Side issue, but I grew up in Sweden thinking asians have yellow skin.

After living and working with asians for decades in the Bay area, I have yet to meet a yellow one. To my eye, they're on the same white(pink)-brown-black spectrum as the rest of humanity.

Well yeah...

White people are pale to darkly tanned

Natives Americans are brown, not red

Black people are brown, not black, some not even very brown

Indian people are shades of brown too, and yet can be far darker than "black" people.

Japanese people are brown, not yellow

None of the colloquial color terms for races are accurate when you sit down and think about it.

The one time it might have been accurate is redheads are often pale enough to be white, so of course we call them gingers/redheads.

It's all a bit silly.

So are Black and Indigenous. The point is to lump Asians into "other" and only pay lip service to their inclusion.
Unless the goal is to make political hay of asians getting assaulted on subways, in which case asians are "people of color" who are "victims of white supremacy."
I always understood bipoc to be used primarily in places where either black people or indigenous people (usually both) had way more oppression than any other race. America is a good example of where bipoc makes way more sense, because they literally stole indigenous kids right out of their homes and built an economy on making a race of people into property. There's something to be said that there wasn't a case where all indian people who immigranted to america systematically had a generation of their children taken, shoved into a school where many of them were renamed, abused, starved, raped, experimented on, and eventually died there, never to see their families again.
Oh heck, let's not even address that saying "people of color" is respectful, but "colored people" is racist.
I'm assuming good faith, and that you truly don't understand the difference. I'd be curious to know if it's because you're old enough to remember when "colored" was "fine", or too young to have an understanding of the racist usage of "colored".
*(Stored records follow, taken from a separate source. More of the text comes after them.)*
The same things were measured in two ways. Each way mixes the same 13 hidden numbers, adds some noise and spreads widely along 8 directions of its own, which tell nothing about the thing.
(in the rows, 128 means zero)
Some things both ways: the first way, then the second way.
[134 140 112 120 108 160 147 104 163 111 144 126 112 107 112 130 123 123
 156 104 155 138 134 155 119 147 139]
[136 124 137 116 114 142 136 126 110 164 151 133  96 131 137 105 134 136
 136 126 151 154 125 108 117 130  97 150 117 139  90]

[ 65 168  74 128 172 174 119  82 139 199 161 142 117 186  56  96 107 138
 106 131 116 155 193 128 128 128  91]
[108 165 132  76  78 147 125  68  67 177 148 149  59 126 119  75 128 150
 130 117  77 142 130 153 134 123 104 162 198 150  95]

[166 119  89 127 151  86 108 107  94 140 176 136 106  64 115 130 101 153
 174 110 152  99  87 138 119 168 172]
[ 78 154 122 130 170  60 197  77 116 142 133 108 116  95 107 171 141  71
  98 112  67 145 172 114 126 132  97 100  96 209 191]

[166 153 164 127  43 141 161 103 159 106 126 168 161 173 128 133 137 141
 132  61 158 148 132 157  45 114 140]
[ 80 119 117  78 193 135 122 125 136  99 127 139  81 181  83  88 134 142
 139 119 114 154  79 136 116 151 104 149 106 147 131]

[ 70 138 130  82 130  94 149 144 150 143 131 157 135 143 173 134 125 150
  82  86 113 195 182  74 139 142 141]
[116 119 118  64 156 133 131 103  98 146 152 106 110 151  92 105 108 142
 114 137 136 162 156 136  91 148 130 136 149 146 137]

[ 68 110  76 139 152  81  78 118 134 161 177 156 145 111 108 106 125 143
  89 134 131 153  94 146 116 165 140]
[130  85 170 134 121 171  89 137 150 159 119 119 128 116 207  65 187 167
 144 113 164 137 100 139 148 155  80  97 158 130 114]

[ 96  99 102 156 115  48  93 118 105 132 180 138 132 147 112 157 123  81
 112 158 144 189 107 163 141 145 119]
[109 145 131 173  85 163  65 144  94 118 135 123 152 100 112 132 136  95
  76 115 126 118  87 157 124  84  85 145 117 135  65]

[ 87  80  72 144 193 113  86 136 100 197 161  87 147 186 112 110  98 138
  53 179 108 129 109 121 148 133 122]
[108 109 133 180 140 132  95 133 158 140 124 111 173 105 122 119 157 123
  95 133 126 131 103 137 120 122  93 128 127 160 109]

[ 53  75  66  96 180  63 114  78 139 188 180 125 153 140 107 106 111 177
  85 153 130 141 103 118 125 121 127]
[125 144 116 173 112 114  89 101 126 114 127 146 133  98 107 125 152 123
  77 113 112 158 149 106 115 119  99 132 145 177 104]

[151 121 188 107 103  99 153 162 120 112 100 129 155 128 186 165 145 145
 123 131 144  83  95  94 142 111 147]
[129  89 125 126 157 115 128 133 175 130 107 134 139 131 129  89 130 109
 141 130 148 139 129 119 116 137 121 114 111 160 134]

[135 186 152 102  97 129 148 126 153 122  72 128 112 111 205 149 128 132
 133 111  83 159 182  86 136 154 155]
[ 78 156 123 151 124 122 109 125 137 131  97 126 153 116  65 138 120  72
 103 123  87  86 110 152 118  92 115 160 108 179  96]

[152 169 119 102 127  64 108 121 112  88 124 127 102  88 105 125 135 110
 154 102 128 159 138 124 124 147 148]
[ 67 138 143 170 106 100 129 122 145 163  89 125 172  83 124 117 135  66
 145 109 100  68 107 156 139  67 113 102 113 165 111]

[ 87 131 126  87 129 136 144 152 168 120 110 116 131 140 156 125 128 156
 118 116 100 138 177  93 132 167 140]
[ 82 100 126 103 155 122 106 136 127 112 100  98 190 135  90  66 136 112
 145 110 106 112  90 168 138 116 109  95 160 119 116]

[184 182 141 128 119 100  95  97 107 152 161 141 133 118 123 152 113  83
 141 120 142 157 126 150 115  95 112]
[118 174 118 124 146  70 162  99 115 124 151 131  85 107 117 199 110 104
  84 120 125 154 193  90 111 128 133 128  92 193 186]

[104 109 131 169 149 151 121 151 104 147 133 103  68  54 133 185 125  87
 134 180 125 153 120 136 180 167 112]
[165 123 179 167  72 153  74 113 139 160 178 163  69 123 172 165 160 153
  49 131 174 201 202 108 113 132  65 166 126 133  78]

[112 175  81 124 140 120 124  89 161 176 150 135  86  78 164 139 110 124
 120 135  98 145 152 144 127 186 151]
[117 161 131 108 107 128  96  77  91  96 166  75 129 122  92 129 153 147
 119 124 127 132 104  97 142 111 137 104 123 144 155]

[160 142 116 111 107 148 153 101 152 118 162 136  99 130  63 110 136 117
 131 105 133 203 187 161  89 135  62]
[ 58 144 146 136 138 168 117 138 115 156 113 137 110 115  87 106 131 181
 137  79  75 134  81 190 124  97  91 160 193 158  71]

[121 148 157 175 127 163 119 161 123 199 127 111 134 149 177 185 125  93
  79 199  99 113 126 128 159 145  93]
[154 129 149 137  81 126  88  83 107 131 144 132 104 109 155 153 145 122
  76 124 135 151 165 116 161 130 103 109 141 139 145]

[155  86 102 157 150  82  53 127  77 182 173 144 171 170 169 108 109 153
  99 161 156  43  24 161 106  97 172]
[126 165 101 119 141 106 130 141  98 155 164 132 106 119 112 107 104 122
 106 161 125 151 133 131  86 124 102 166 125 161 133]

[104 178 120 144 178 141  81 137  86 180 137 108 150 202 115 135  97  86
 101 149 110 145 168 101 161  88 115]
[117 138 131  77 145  97  84  60  95  37 201  93 109 147  83 148 148 126
  70 125 148 172 155  77 135 148 120 117  81 120 179]

[207 179 187 114 111  66  94 187  72 101 106 167 174 113 220 119 159 149
 134 100 140  72  82  79 122  61 152]
[121 137 158 107  88 171 117 110  99 198 152 168  78 103 137  85 122 165
 124 116 102 142 145 169 120 128  68 202 194 145  59]

[153 142 120  98 153 129 110 122 111 127 131 119 120 124 135 120 110 125
 170 118 143 103 136 114 171 105 147]
[133 118 112 111 138 118 112 132 103 113 152  93 154 134 113 129 124 124
 101 131 156 152 129 117 116 122 134 110 125 130 136]

[105 155 166 137 117 138 161 140 142 114 100 125  91  83 144 189 131  95
 153 128 114 157 170 116 150 152 131]
[155 105 131  73 116 145 105 129 143 158 130 128 118 170 139  74 125 125
 132 155 153 141 145 140 115 116 136 143 139 115 117]

[124 109 136 165 102 200 152 134 174 150  98 106 125 174 122 118 153 156
  79 176  99  73 132 167 105 163  91]
[126 123 136 103  88 173 127 152 150 202  97 134 120 167 121  59 119 149
 188 140 117  96  77 175 125  86 140 170 171 137  56]

[107 120  96 146 160 177 117  98 139 172 137 106 118 155  66 113  99 122
 106 150 112 148 151 146 130 155 114]
[119 109 131 111 164 122 118 134 160 144 101 112 130 149 133  85 135 129
 144 134 141 128 103 132 140 128 132  99 134 144 150]

[151 125 137 124  87 133 168 120 141 120 122 142 130 119 156 137 137 158
 136 113 139 122 119 121 119 143 139]
[147  89 156 157  99 168  70 108 135 148 124 124 116 123 173  91 171 136
  91 119 147 162 111 133 169 130  79 101 149 122 101]

[165 173 141 122 132  62  27 143  59 147 142 170 167 103 207 124 126 147
 118 122 145 103  64  97 118 100 167]
[104  76 159 159 168 149 105 193 192 141 109 118 175 115 157 102 136 113
 105 128 168 114 107 171 120 130  88 135 114 145  94]

[106  99  73 141 137 198 151 105 167 140 131 116 118 163 102  67 139 172
 140 155 122  69 133 160 133 133 113]
[115 135 137 155 106 108 120 117 114 146 167 110 150  82 148 141 137  89
  72 136 152 128 165 117 100 124  98 141 102 165 110]

[ 41 100  97 152 173 176 105 143 126 186 143 102  88 137 115 151 116 107
  96 198 110 143 151 130 193 171 100]
[108 135 131 115 119 158  81 136 120  76 163 120 118 162  69 131 133 169
 101 116 140 148  96 130 101 132 119 180 125 138  72]

[194 128 199 107  88  79 136 178 142  65  66  86 171 166 171 131 180 117
 152 143 121  19  90 146 137  56 124]
[106 104 127 166  86 127  57 114 133 108 116 129 182 123 152 104 208 149
 121  95 126 147 104 125 125 105  96  86 168 121  95]

[110  63 113 142 148 121 144 164 149 125 128 125 121  77 153 112 134 157
 100 137 105 136 104 128 134 165 141]
[ 94 123 152 147 120 179  57 111 112 105 144 134 137 109  80 151 145 160
  83  93 128 141 110 143 121 120  82 177 137 137  74]

[120 159 139 119 108 131 149 132 107 137 136 116  96 161 127 177 127  87
 127 132 154 164 153 119 140 126 123]
[145 126  95 106 114  96 133 142 145 131 161 117 131 162 108 104  79 104
 148 187 167 100 103 123 104 111 172 155  84 144 140]

[219 185 202  85 151 211 158 139  90 141  69 133 108 150 177 143  95 125
 172  77 151  73 167  70 183  47 165]
[149 139 101 117 103 132 125  86 108 142 151 174  56 124 132 147  97 107
 107 131 136 148 140 106 117  96 137 171  86 161 140]

[115 107 108 133 146 132 107 103 133 152 140 155  85  36 171 149 101 144
 151 123 156  92  71 147 156 183 209]
[173 141 100  89  82 146 114 127  74 165 148 125 103 153 105 117  66 102
 126 157 176 131 124 117 121  79 165 156 110 110  99]

[211 239 171  79 130 122  76 118 106 123  96 119 111  56 195 163 116 116
 183 101 152  51  99 108 130 113 196]
[138 100 125 111 121  79 113 128 127 149 128 106 173 152 102 104  92  95
 149 146 185 135 149 109 133  85 159  78 124  88 129]

[186 210 114 138 156 142  76  96  60 147 159 130 123 103 108 147  81  86
 198 100 168 131 121 117 154  95 158]
[ 98 143 123  88 172 130 151  87  83 132 145 116  83 147  86 114 145 136
 102 105  84 173 112 118 148 152  86 149 137 158 128]

Other things, the second way, with their names:
J109: [103 117 124 113 167  51 162 124 154 134 145 122 145 133 124 143 131  70
  87 142 126 162 210 129  82 134 107 110 100 165 164]
J632: [117 154 138 164  92 104 110  85  86 130 125 157  83  85 147 150 155 112
  85  78 101 179 160 108 160  96  75  88 143 145 129]
J580: [115 129 121  97 132 104 112  93 120 122 144  90 124 143 117 139 121  99
 100 144 136 137 145 129 130 103 152  85 109 143 188]
J119: [ 87 134 144 137 135  98  96  87 114  90 181 105 125 116  99 174 141 143
  87 123 151 153 144 107 112 146 114 110 105 155 163]
J92: [173  96 122 131  92 115 147 121 109 178 135 130 132 108 186 137 120 107
  94 136 148 157 185 129 123 141 115 111 154 147 131]
J832: [110  88 129 147 152 129  84 164 166  88 144  84 221 110 122 161 129 118
  56 126 199 116 154 134  71 140 151 145 112 159  96]
J770: [ 70 134 116 107 156  79 141 104 119 138 120  93 165  82 117 113  88  98
 132 128 107  70 121 161 142 122 159  90 153 174 194]
J936: [ 81 122 160 153 146 134 110 145 143 160  73 142 148 142  56 120 134 112
 120  98 100 136 132 159 130 130  65 144 163 148  50]
J386: [110 153 116 113 148 114 143 111 115 116 132 132  93 116 117 111 138 153
 145 109 102 138  99 111 138 140 114 130 140 177 155]
J365: [119 105 133 101 115 140  91  94 124 105 113 107 144 147 112  93 140 107
  97 104 119 130 113 142 173 100 137 115 150 115 109]
J778: [117 118 110 111 147  81 134 117 151  91 138 100 177 120  99 142 112  63
 103 139 141 103 152 112 114 118 152 130  73 161 155]
J812: [112 141 149 110 135  76 109  70 144  69 162  90 136 110  99 173 126  66
  80 122 163 119 187  74 140 102 149 101  50 148 184]
J637: [135 144 135 125 127  68  97 129 125  69 163 105 114 163 139 135 160 180
 115 119 160 187 138  90 150 136 128  58 159 113 179]
J595: [112 113 127 132 109 135  72 138 155 122 139 151 137 136 116 114 119 143
 122 135 163 119 123 145  85 101 136 164 126 139  94]
J120: [136 162  72 104 124  91 126 140 115 101 116 117 148 141 103 134  93  91
 130 145 128  93 104 120 121  97 185 126 113 160 166]
J7: [125 165 121 100 119  93 128  92 107  86 153 150  95 129  95 138 131 128
 113 107 102 146 152  95 131 125 116 162 120 159 138]
J664: [153 146 141 140  24 172  59  69  75 138 116 165  85 127 128 117 145 141
 110 103 105 118  96 126 191 109 109 155 178 119  71]
J134: [ 56  85 110 125 223 102 133 158 128 205  89  88 209 114  76  58  93 143
 165 120 130 161 115 181  85  92 127  58 206 131 129]
J930: [138 155 128  86 170 108 154 130 143 137 117  83 100 150 120  88 116 121
 144 155 111 115  97 129 174 133 144  98 127 164 198]
J23: [149  91 150 141 110 135  80 120 128 132 126  97 160 114 134 151 104 101
  81 116 178 151 155 138 165  56 144  65 127  93 143]
J583: [118 139 152 160 109 116  99  90 119 133 127 143  89  88 155 117 149 150
 113 107 112 137 120 123 174 145  91  91 163 169 157]
J207: [ 86 105 142 119 126 113  93  98 130 119 152 122 117 135 149  96 161 197
 115 103 126 161 124 151 132 145 118  99 204 137 132]
J866: [127 152 126 107 151 125 134 117 158  90 140 137 101 137  74 129 126 118
 119 134 109 128 129 106 114 138 111 184  80 188 136]
J140: [138 137 156  88 117  88 129 105 112 156 140 133  94 146 132 111 106 125
 126 145 130 125 162 132 176 156 108 119 161 122 158]
J424: [120 126 139 110 110 137 102 130 122 159 151 126 131 143 100  95 130 129
 126 146 138 144 137 143  94 112  99 157 136 125  84]
J299: [100 126 140 166 101 157  84 111 150 120 116 153 106 123 105 106 149 151
 146  94 131 126  73 119 137  94 111 147 119 154  75]
J435: [140 158 121  86  88 127 133 133 121 130 155 153  93 175  76 121 112 122
 120 139 115 142 154 129  90 111 120 217 122 142  58]
J671: [ 73 121 151 165 140 123  99  77 134 124 158 110 129 109  76 143 159 130
  62  99 114 179 156 123 108 104  91 124 128 162  92]
J246: [143 126 118  96 130 162  91 125  89  97 165  84 147 127 118  85 148 138
  91 124 136 160  96 124 136 112 108 140 136 110 108]
J708: [ 75 142 150 180  82 130  61  70 115 100 147 130 123 100 111 167 171  96
  78 105 108 114 102 125 148  94  86 123  86 148 119]
J605: [113 137 135 126 106 143 127 133 136 133 132 115 133 129 125 120 165 154
 138 114 117 126 113 130 102 140 114 147 145 173  93]
J265: [ 80 103 124 107 198 112 122 118 143 124 105  87 160 130 106  72 150 110
 131 121 122 138 108 136 123 142 109  75 128 157 157]
J614: [106 137 154 121 110 125 113  79 108 149 137 137  81 153 101 150 140 107
  73 112  92 173 158 143 158  94  89 139 134 127 110]
J422: [153 138 128  78  48 161 127 146 117 135 149  99 114 204 104 136 106 150
 162 148 154  90  86 141 126 104 186 179 127 122  69]
J350: [ 86 165 109 103 107  98 175 115 108 148 118 141 132 123  79 138 108  71
 122 113  58  96 155 158  97 103 117 180 132 187  91]
J332: [166 112 138 112 114 136 105 165 135 162 131 103 155 135 153  80 144 144
 125 156 143 154 153 155 107 143  95 105 178 128 125]
J815: [165 121 140 127 121 132 130 140 160 145 151 120 117 120 167  84 154 124
 135 146 162 145 132  93 122 126 102 139  92 149 116]
J468: [103 132 127 110 136 110  89  81  84  88 181 118 146  81  94 146 109  97
  63 111 127 137 162 124 130  97 106 149 107 127 149]
J398: [131 154 130 146  61  87  78  91  96 105 128 138 131 105 136 146 123  86
  91 112 129 107 135 115 182  75 138  98 131 117 138]
J481: [ 82 128 149 132  92 156  99  94  91 151 172  97 126 118 131 147 157 110
  81 133 114 122 109 167 120 114  90 139 116 141 108]
J462: [127 170 132  98  80 115 114  88  65  78 147 146  72 130  82 182 100 145
 140  87 130 135 139  94 150 117 140 124 124 138 148]
J153: [159 145 127  86  86  76 146 108 100 130 160 154  63 160 133 158  77 113
 133 136 173 149 182  93 142 111 158 120 108 117 156]
J125: [170 118 140 119  84 119 105 108 137 144 150 145  99 145 158 104 142 119
 117 155 145 149 153 110 142 129 102 135 120 126 130]
J655: [128 159 126 112 105 120 108 109  62 139 148 113 121 120  86 104 115 126
 115 119 111 159 127 129 146  92  98 118 165 112 112]
J397: [139  91 164 128 143 137  72 145 174 114 138 113 144 153 149  83 173 178
 127 135 173 162 117 124 139 152  94 109 150 111 122]
J983: [121 111 120 119 116 109  84 111 122  95 134  87 188 121  86 168  84  74
  93 142 173  84 135 126 135  95 178 108  89 125 159]
J512: [ 93 164  95 135 139 108 152  81  80 105 147 128  98  83 113 164 138 139
 106  80  89 161 123  99 113 111 127 117 121 195 162]
J593: [118 153 116 127  77 113 132 121  95 143 128 125 134 127 127 134 133 123
 134 108 105 126 122 139 128  77 137 119 160 142 108]
J387: [121  99 102 105 171  95 151 122 150 169 100 133 143 126 143  87 111  95
 126 132 131 145 154 136 114 115 143 107 139 158 157]
J213: [118 121 135 135 149 134  68 116 149  43 131 129 127 139  89 137 161 154
  97  91 152 157 112  88 135 138 115 131 104 144 122]
J315: [142  86 144  70 119 152  94 123  99 144 193 112 139 141 102 114  97 135
  94 146 184 171 183 142  81 119 110 168 129  88  90]
J511: [102 112 104 108 181  85 127 134 138 124 118  90 184 115  91  76  82  83
 114 144 143 100 116 145 136 112 157 108 131 147 158]
J699: [ 98 138 131 136 138 130 107 124 109 154 133 142 119 104 108 109 119 121
 119 126 131 134 125 139 106 125  90 147 131 157 102]
J952: [153 120 136 129  87 143  84 137 155 137 129 138 132 165 108 127 125 124
 109 145 155 125 130 132 124  91 136 173 118 117  79]
J283: [174 138 119  49 103 119 140 107 109 124 183 114  80 195 125 145 117 139
 102 151 160 170 174  99 119 119 162 170 114 116 135]
J338: [142 109 120 118 148 130 131 141 179 161 112 105 136 163 129  91 125 107
 119 163 149 114 107 130 133 123 151 153 110 158 118]
J831: [138 137 111 111 104 101 150 137 111 180  97 126 150 113 145  86  85  75
 127 136 104  96 136 169 159  80 142 119 176 138 129]
J83: [128 123 120 131 101 154 128 129 143 145 113 157 108 122 130 138 102 103
 116 120 140  97 117 136 119 103 144 189  99 171  83]
J335: [ 96 150 140 131 128  82 139 107 146  53 187 114 119 125  78 153 151 103
 124 118 134 139 133  76 106 114 104 142  31 160 133]
J888: [100  99 116  99 181 123 133 139 178  69 147 104 133 180  93 133 144 139
 144 142 138 124  76 122 110 151 138 148  63 162 161]
J897: [115 111 139 146 103 115 124 124 178  79 141 125 151 122 132 191 140  78
 106 118 156  86 137 112 115 112 142 153  39 168 128]
J560: [135 109 104  91 121 155 163 169 145 161 125 112 160 134 158  97 114 127
 181 160 125  49  51 166 121 132 153 184 111 165 129]
J670: [104 107 169 141 109 178  85 115 128 126 136 125 108 123 152  86 174 151
 105  89 133 148  85 142 166 113  75 135 140 118  70]
J190: [177 107 152 110  74 158  91 114 115 161 173 140  81 164 142 127 131 157
  97 150 167 182 161 124 123 131 103 154 139 108  93]
J352: [ 83 140 114 128 151 115 130  86 107 120 157 120 102 121  72 123 110 128
  98 110 120 155 118 113 114 108 133 149 121 167 109]
J492: [104  98 114 104 106 122 118  69 116 131 133 132 135 116 116 164  93  93
  98 112 138 107 162 137 120  98 178 131 114 155 145]
J444: [ 85 105 134 117 159  98 136 122 176  91  88 105 168 131  86 124 118 111
 159 100 127  86 112 128 144 131 159  94 117 175 150]
J253: [123 152 124 136 106 107 128 113  98 184 108 140 113 109 123 160 102 106
  92 125 100 141 176 157 128 106 119 115 174 164 142]
J507: [127 122 112  83 148  63 142 104 119 127 144  95 145 131 147 115 105  81
 114 149 153 118 152 116 154 115 161  88 115 129 196]
J493: [148 125 126 118  69 162 113 151  88 215 129 162 142 114 100 121  61 100
 107 147 130 108 159 187  93  87 111 215 168 126  35]
J177: [117 147 130 128  89 135 175 148 124 192 157 126 114 101 163  97 134 173
 183 133 131 104  97 135  90 136 120 169 153 185  86]

Some of these things the first way, each followed by its name:
[118 141 112 102 142  68  89 123  83 154 161 151 146 142 152 118 131 151
  82 111 169 136  90 100 128  87 142]
J352
[172 141 185 168 106 111 125 192  63 112 102 116 133 116 186 183 161  86
 144 195 149  72  65 105 184  99 123]
J511
[ 96 146 158  96 124 120 128 165 152 149  95 135 137 104 194 143 151 163
  82 150  97 112 136  77 152 175 127]
J444
[165 180 164 125 178 113  45 185  50 148  90 105 105  47 225 172 116 107
 156 169 116  56  80  72 200 130 184]
J397
[ 57  77  93 148 133  82 117 129 159 143 171 114 169 163 134 132 125 132
  46 165 117 176 116 146 104 149 111]
J815
[108 129  88 108 177  30  41  90 112 176 194 161 180  90 135 102 104 172
 111 115 143 110  60 130  74 108 168]
J7
[139 126 106 143  75 125 124  98 161 113 155 165 166 148 119  79 155 181
 105 101 147 129 103 169  48 126 112]
J670
[111  98 161 146 134  80 140 204 102  86 144 109 173 203  98 142 144  82
  75 128 131 191 153 112 137  78  76]
J315
[119  97 103 115 167 160 108 127 148 142 130  98  94 120 103 106 124 142
 146 160 117  70 135 158 162 153 119]
J593
[188 211  87  67 170  93  79  79  76 160 154 173 168 207  64  26 114 166
 142  66 136 131 161  88  97  45 122]
J770
[ 90 142 117  79 214 174 109 131 116 169  92 115  80 125 120  99 105 150
 129 122 107 110 179  78 179 112 149]
J595
[ 98 114 125 153  89 145 154 139 178 128 153  99 121 153 131 165 144 115
  86 170 127 133 139 177  88 175  93]
J335
[133  73 146 132 158 118 121 204 119  94  38 122 136  90 222  82 156 208
 104 151  74  30  83  71 176 156 188]
J812
[111 179 124 106 115 113 135  89 142 129 136 147 136 121 113 130 129 143
 138  97 125 176 172 106 103 118 112]
J365
[186 202 139  67 116 108  87 103 106 103 140 102 108 143  89 136 127  66
 193 117 147 165 181 133 141  85  88]
J637
[ 91 131 136 144  91 104 176 127 170 114 147 117 133 129 117 171 148  97
 116 147 122 187 154 145 105 141  87]
J778
[ 53  55 112 123 142 176 164 168 189 123  94 115 106 114 145  99 147 191
  91 141  88 111 149 119 145 194 131]
J897
[144 120 141 164 103 204 168  98 158 144 123 138 125 136  87 123 143 135
 140 144 145  98 120 170 117 113  89]
J83
[137 167 142 137 141 156 105 130 108 155 131 126  95  72 160 170 120 110
 169 172 129  98 127 118 163 147 123]
J831
[116 178 111 148 163  98  77 108  94 194 163 131 134 146  97 150 101  76
  95 150 118 177 139 130 140 124 112]
J983
[156  70 176  85 119 112 148 198 157  76  78 129 151 128 165 101 152 155
 117 113 108 102 125 100 169 147 144]
J462
[169 126 138 134 138 105  99 136  88 130 107 131 168 176 134 104 126 152
 133 139 132  46  85 115 147 101 158]
J265
[174 182 105 135 193 192  71  96  66 182 130 116  75  81 101 127  70 145
 179 118 126  85 141 111 142 149 163]
J614
[146 123 152 143  89 138 181 139 140 123 112 134  83 120 143 165 138 118
 132 128 116 139 155 142 131 173 125]
J580
[134 124 155 144 147 110 124 155 102 157 114 126 133  92 200 176 109 134
 120 164 108 105 105  87 156 146 160]
J866
[165 161 168 106  97 163 177 107 175 102  91 113 131 115 135 143 136 109
 163 118 118 144 170 124 129 100 105]
J213
[150 122  96 119 116 136 137  88 164 124 150 150 154 134 163  88 120 179
 150 109 136  91 121 148  93 109 145]
J246
[162 162  87  92 147 112  97  54 138 184 171 141 166 188 101  84  93 173
 147 121 118  90 152 139  82 106 120]
J332
[176  91 168 147  66 123 214 177 177  62 122 137 164 135 166 120 172 142
 116 108 128 134 122 149  62 100 102]
J468
[135 129 106 145 101  90 140  87 120 108 135 137 112  67 122 140 134 141
 160 117 145 149  93 137 106 148 153]
J338
[110 208 108 107  96  82 109  83 150 134 180 154 158 162  96 125 124  96
 107  77 137 243 176 141  54 101 101]
J507
[115 107 110 114 131 132 127  96 165 151 169 127 124 117  99 132 112 132
 117 132 137 155 137 161 110 155 110]
J632
[134 130 126 118 140 134 140 109 140 107 107  99 107 107  94 127 121 126
 150 118 110 154 158 127 120 129 125]
J952
[148 183 162 141 106 181 159 126 134 116 110 102 110 162  85 163 142  84
 192 156 124 100 187 140 153 109  72]
J350
[104 115 110 107 163 100  84 146 112 154 130 134 166 177 153  91 113 147
  73 120 120 134 116  99 141 112 157]
J699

https://www.chicagotribune.com/columns/dahleen-glanton/ct-da...

"While the distinctions can be complicated, the information is readily available for anyone willing to seek it out. That means reading and having meaningful conversations with people of different races."

Sorry, both are racist--they're just two almost identical ways to say "not white." It's a term that gets used primarily by white people--most black people consider themselves black, not "poc," most Guatemalans consider themselves as such, not "poc," etc.--to erase all the differences and distinct interests between all these groups and reduce them to really the only think they have in common: that they're not white.
That’s similar to how “Asian” is used. Ask a Vietnamese person if they would include themselves in a group of Chinese people.

Asia is half of earths population, so “Asian” cannot possibly mean anything.

This is genuinely one of the less helpful comments I've seen on HN.

Instead of simply saying the reason is 'X' or even providing a link to a resource that explains why. You have linked to an article that can be fairly summarized as "Educate yourself".

This is possible even less helpful than LMGTFY link.

> You have linked to an article that can be fairly summarized as "Educate yourself".

And crucially, provides a reading list for doing so. I posted this understanding that anyone not interested in educating themselves is not going to find prescriptive recommendations for doing so useful.

That reading list is a who's who of insane woke ideologues.
What I truly understand is that if it is racist to say "colored person", then switching the terms around on the euphemism treadmill doesn't fix anything.

Give it another decade, and I promise you that BIPOC will be a racial slur. I've just ditched it ahead of time, so I won't have to write apologies about how I "didn't know better back then."

Didn't you get the memo? We cannot "move forward" until we properly asses people based the the fantastically shallow marker that is skin color!
Interestingly enough, Pew Research ran a study[0] a few years back which found that the majority of whites, blacks, and Hispanics reject race-conscious hiring—even if it results in less diversity.

I can only imagine what it would feel like to be a PoC in a company that has openly stated that their goal is to achieve a certain racial/ethnic composition regardless of standards. How would I not always have a sneaking suspicion that I was hired to fulfill some quota rather than on my own merits? Worse, I would feel that all of my colleagues are looking at me and wondering the same thing.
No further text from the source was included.